- Church: Catholic Church
- See: Troas
- In office: 17 December 1925 – 14 November 1927
- Predecessor: Antonio Bassani
- Successor: Ambrogio Onorato Luddi
- Previous post: Bishop of Caltagirone (1898-1925)

Orders
- Ordination: 4 April 1874
- Consecration: 11 December 1898 by Michelangelo Celesia

Personal details
- Born: 23 October 1850 Bivona, Province of Girgenti [it], Kingdom of the Two Sicilies
- Died: 14 November 1927 (aged 77) Bivona, Province of Girgenti/Agrigento, Kingdom of Italy

= Damaso Pio De Bono =

Sicilian bishop in Italy (1850–1927)

Damaso Pio De Bono (Bivona 23 October 1850 – Bivona 14 November 1927) was the eighth bishop of Caltagirone in Italy.

==Biography==
Damaso studied in Bivona until middle school and in Palermo during high school. In 1869 he studied theology and entered the seminary of Agrigento.
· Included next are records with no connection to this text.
Each row below holds a small network's activations on one input, seen along a few directions.
Each table varies a few parts of the input and shows all the possible inputs, shuffled.
Descriptions start from the smaller parts, as in this example, which fits no table here: one of 5 places around a ring, together with either a single point or one of 11 places around a ring or (one of 3 separate values, together with one of 6 places along a line).
Shared parts are said once, and a part with two or three values counts as separate values.

Other details of the inputs shift rows strongly along two fixed directions, in all tables alike. That doesn't count.

A family of inputs:
x1: -2 12 28 1 -33 11 -3 -30 -21 -35 4 -5 -24 -14
x2: -10 17 -10 -18 -43 -37 7 8 18 -11 21 -23 -17 -33
x3: -6 -2 8 3 -13 -27 2 10 0 -9 5 0 0 -15
x4: 4 1 -38 -8 -9 -23 -2 14 21 7 8 -14 1 -11
x5: -11 3 5 -1 -1 -13 3 5 5 -18 6 -18 7 -14
x6: 10 -11 -23 2 47 6 -13 4 18 24 -6 10 -4 23
x7: 5 -10 -1 -3 -3 -18 4 13 3 3 11 4 -1 -13
x8: -7 19 11 -14 -22 -47 10 2 10 -9 13 -11 -25 -45
x9: -8 13 12 7 -6 19 14 -16 -11 -3 -7 -7 1 6
x10: 11 -1 11 1 0 43 15 -14 -20 8 -15 10 20 31
x11: 5 -17 -21 3 47 9 -26 12 16 19 -6 12 6 20
x12: -6 -11 -15 3 35 9 -6 15 15 15 -4 -1 23 11
x13: 5 -9 -13 4 25 -6 3 14 7 31 -6 14 4 12
x14: 0 3 20 13 -17 31 -9 -19 -31 -26 -13 8 -4 19
x15: 2 -16 -16 -14 28 -18 2 17 24 5 15 -17 8 -17
x16: 8 14 29 0 -26 30 1 -35 -27 -16 -11 8 -15 11
x17: -1 -5 11 20 -8 34 -3 0 -29 14 -17 29 19 29
Each input here is: either one of 2 separate values or (one of 3 separate values, together with one of 5 places around a ring).
Change only the choice among 3 separate values in x16. List by row number the other rows that result. -> x8, x10

A family of inputs:
x18: -7 -1 -9 -1 31 -2 -6 -1 13 7 5 0 -2 -5
x19: -5 18 17 -10 -25 7 11 -17 -9 -25 8 -24 -21 -18
x20: -9 12 27 -7 -30 -6 1 -17 -15 4 -12 10 -13 -11
x21: 22 -16 -9 -4 25 45 1 2 -4 20 -12 7 18 43
x22: -12 14 19 0 -19 -20 -12 -12 3 -28 13 -6 -18 -35
x23: 8 16 7 10 -26 47 2 -33 -27 -7 -15 12 4 35
x24: -3 18 8 -10 -39 -36 15 -5 10 -16 17 0 -29 -18
x25: 0 3 26 34 -15 42 0 -22 -41 -13 -22 19 4 29
x26: -12 4 -19 -6 20 -45 1 39 31 3 5 -14 11 -23
x27: -21 25 4 -5 -24 -10 -4 -13 5 -21 9 -17 -30 -31
x28: -8 11 18 -8 -13 -34 -11 -7 12 -28 16 -16 -18 -44
x29: -16 11 23 11 -17 -8 -6 -19 -14 -29 5 1 -16 -22
x30: 1 -12 -21 0 21 -20 -18 15 21 0 13 -4 -10 -16
x31: 0 -7 -11 2 28 19 -7 2 10 12 4 4 3 5
x32: 4 5 21 -1 -27 9 -1 -12 -18 -26 -1 -7 -11 -5
x33: -12 5 -10 6 27 -6 -6 4 14 11 -9 -3 -7 2
x34: -7 -4 -12 -22 41 -32 0 12 31 3 14 -22 -10 -24
x35: -14 15 20 2 -13 -25 -10 -15 0 -27 9 -4 -16 -31
x36: -12 10 13 13 -29 -11 25 -12 -8 -15 -1 -17 3 -21
x37: 7 -13 -5 -8 28 -21 8 20 18 22 10 19 -1 7
x38: -5 3 -28 -5 13 -2 -9 0 16 10 -1 -3 -10 8
x39: -14 16 12 7 -28 -8 19 -3 -7 -25 -9 -13 9 -21
x40: 1 -1 -24 -5 -6 -19 0 23 10 16 9 -5 9 10
x41: -10 18 25 -1 -32 -21 5 -12 -8 0 -14 1 -21 -19
x42: 4 -11 2 -3 26 -17 -15 2 11 0 3 3 6 -5
x43: 6 -11 29 9 -15 49 3 -17 -40 -15 -11 11 6 27
x44: 18 -21 2 3 16 27 9 15 -2 30 0 37 13 39
x45: 15 -23 -20 4 3 41 5 16 -5 16 -15 13 40 32
x46: 7 -15 -31 -6 -3 -13 11 7 16 13 6 -12 13 2
x47: 8 -15 1 3 29 -5 -4 9 1 3 -11 1 6 15
x48: 0 2 23 30 -31 36 23 -15 -42 6 -14 9 18 32
x49: 6 4 28 2 -13 54 9 -24 -29 -9 -12 7 9 26
x50: -1 7 -12 -10 39 -39 -6 9 39 7 4 -20 -6 -23
x51: 19 -17 -24 -5 24 -13 -17 11 19 9 0 2 6 14
x52: -7 23 26 -6 -21 4 1 -23 -2 -22 7 -12 -11 -23
x53: 24 -19 -4 5 6 29 8 15 -2 30 -3 33 10 44
x54: 15 10 -10 -4 -23 -9 8 -5 -15 5 2 10 -13 -10
x55: -16 15 5 6 -36 -9 -9 -18 -13 -29 0 -2 -27 -10
x56: -15 28 25 0 -18 -1 1 -28 -6 -22 3 -6 -13 -21
x57: -1 17 32 12 -29 -7 23 -8 -14 -11 -3 15 -16 4
x58: 9 -10 -27 -2 0 17 -1 24 0 14 -9 10 29 35
x59: 7 0 -24 -22 22 -22 0 6 28 4 7 -19 -8 -2
x60: 1 -5 -9 -3 36 -49 -15 16 32 -1 5 -13 -6 -23
x61: -4 11 20 -8 0 7 7 -17 -6 -13 -1 -8 -4 -5
x62: -2 6 19 -3 -28 -3 2 -10 -15 -31 6 -16 -20 -17
x63: 12 -18 -18 -14 10 -4 -11 18 14 40 -10 12 -1 8
x64: -8 3 -11 3 15 -36 2 31 16 15 7 -9 9 -7
x65: -26 11 11 -2 -16 -31 -14 -4 9 -27 14 -11 -30 -44
x66: -7 -11 -8 15 26 -4 -14 9 2 8 -11 9 -2 12
x67: -12 -7 -16 -4 40 -2 -12 7 18 17 -1 4 0 4
x68: 0 -21 -13 2 17 3 13 6 5 17 2 0 27 5
x69: -1 -2 -17 7 41 -4 -4 8 18 17 -5 -2 1 6
x70: -15 11 15 4 -17 -17 -9 -9 -1 -29 15 -7 -22 -36
x71: 17 10 18 22 -17 32 20 -14 -47 10 -22 30 5 18
x72: 6 3 -16 -6 17 3 -10 2 20 9 5 -4 -1 -1
x73: -2 10 23 20 -12 9 -5 -17 -19 -17 -12 8 -3 6
x74: 21 -21 -10 13 18 39 -18 3 -9 16 -12 24 19 41
x75: 14 8 -3 -3 -19 -3 8 -1 -15 6 4 10 -13 -18
x76: -3 -17 -16 0 23 -18 6 17 11 27 13 -2 18 2
x77: 9 -20 -3 -10 13 10 -9 12 4 40 -14 23 7 17
x78: -10 -19 -14 4 36 -11 -20 12 12 11 -2 11 0 4
x79: 5 -5 -25 -22 -1 -39 -10 15 28 27 -2 1 -16 -11
x80: 11 -25 -24 0 7 11 9 13 10 22 2 -4 23 10
x81: -4 7 11 8 -47 7 14 -8 -18 -4 10 -10 -1 -7
x82: -8 -4 -16 -12 11 -19 -5 36 24 5 11 -6 17 -16
x83: -14 6 9 -3 -31 -15 17 -8 3 -16 17 -21 -2 -39
x84: 2 7 28 14 -8 52 18 -25 -38 -7 -23 2 6 34
x85: 0 11 12 -6 -31 -12 0 -16 -11 -33 2 -12 -18 -8
x86: -6 -6 -9 -3 15 3 0 26 2 9 -2 9 31 11
x87: -4 4 30 0 -13 2 0 -17 -21 -26 -3 0 -5 -5
x88: -9 -10 -18 -12 19 -25 5 21 23 1 5 -9 22 -21
x89: -16 11 8 -8 -31 -14 11 1 6 -26 9 -17 5 -39
x90: -10 5 20 8 -39 8 14 -10 -20 -4 12 -6 4 -9
x91: -1 -9 -6 0 6 4 -2 25 1 21 8 6 22 12
x92: 11 2 21 10 -26 31 -7 -19 -25 -16 -9 8 3 15
x93: 14 -20 -3 -3 32 47 4 2 -7 19 -7 7 16 36
x94: -9 -11 -27 -6 23 -36 -23 22 31 2 12 -8 -19 -25
x95: 11 0 -11 -10 18 2 -7 2 20 8 4 -9 2 0
x96: 23 -15 -12 0 21 14 4 12 -11 32 -3 27 9 8
x97: -4 15 20 -3 -3 6 0 -22 -3 -11 0 -4 -1 -8
x98: -2 -2 -19 -8 1 -25 -4 33 19 16 17 -11 5 -11
x99: 9 -6 -21 0 10 -15 -16 3 14 -1 2 4 -3 6
x100: 12 -16 -15 5 1 41 -2 27 -8 20 -12 17 37 40
x101: 9 -3 13 5 -27 27 5 -18 -33 -21 -10 1 -5 25
x102: 12 -5 -2 17 32 40 -3 -6 -6 25 -24 18 22 45
x103: 12 -11 -19 6 24 36 -6 1 2 19 -4 9 10 27
x104: -6 23 3 4 -29 13 4 -27 -12 -20 1 -6 -17 -2
x105: -3 3 -11 -16 40 -39 1 13 35 4 3 -24 -9 -21
x106: -8 -6 -11 -2 24 18 -11 4 10 14 0 5 -1 8
x107: -5 21 8 -10 -12 -44 11 -4 -4 -9 14 -1 -24 -52
x108: -7 6 22 -9 -15 -20 -4 -7 0 -29 11 -14 -17 -31
x109: 2 11 24 12 -15 55 0 -29 -27 -6 -11 15 9 24
x110: 12 -7 -20 -12 19 9 5 1 8 8 -2 -11 -1 21
x111: -4 -7 -6 2 15 -4 0 22 -2 21 4 8 24 14
x112: -7 1 29 2 -12 4 3 -16 -24 -25 -1 -4 -9 -6
x113: -7 13 -5 -6 -44 -8 13 -7 -3 -26 -1 -14 5 -16
x114: 9 5 -24 -16 20 -22 -8 2 31 6 7 -15 -5 -5
x115: 7 1 9 22 -31 42 -4 -25 -39 -16 -14 19 -1 34
x116: 5 -11 -26 -3 -6 -19 7 12 12 20 12 -9 7 8
x117: 5 -18 -1 5 30 -3 -1 11 -2 3 -9 -2 3 13
The inputs of x18 and x31 match in every part but one. If x111 is changed in the same way as x18 into x31, which row does it become? -> x91
The inputs of x43 and x112 match in every part but one. If x82 is changed in the same way as x43 into x112, which row does it become? -> x86
What is each input in this table made of? -> one of 5 places along a line, together with either one of 3 separate values or one of 5 places around a ring or (one of 2 separate values, together with one of 6 places along a line)
Change only the place on the ring of 5 in x46. List by row number the other rows that result. -> x40, x58, x113, x116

He was ordained a priest on April 4, 1874 in Palermo. Two years later (June 4, 1876), he was appointed archpriest of Bivona and lived there for the next 20 years. In 1897, he was appointed director of the College of Saints Augustine and Thomas of Agrigento and the rector of the local seminary. Pope Leo XIII appointed him bishop in August 1899 for the diocese of Caltagirone: he went to Rome to ask the Pope to lift the prohibition on Italian Catholics participating in national political life.

==Activity==

During his bishopric matures and is carried through the happy season of the Christian Social People's Party whose experience will arise which cooperate the priest Don Luigi Sturzo.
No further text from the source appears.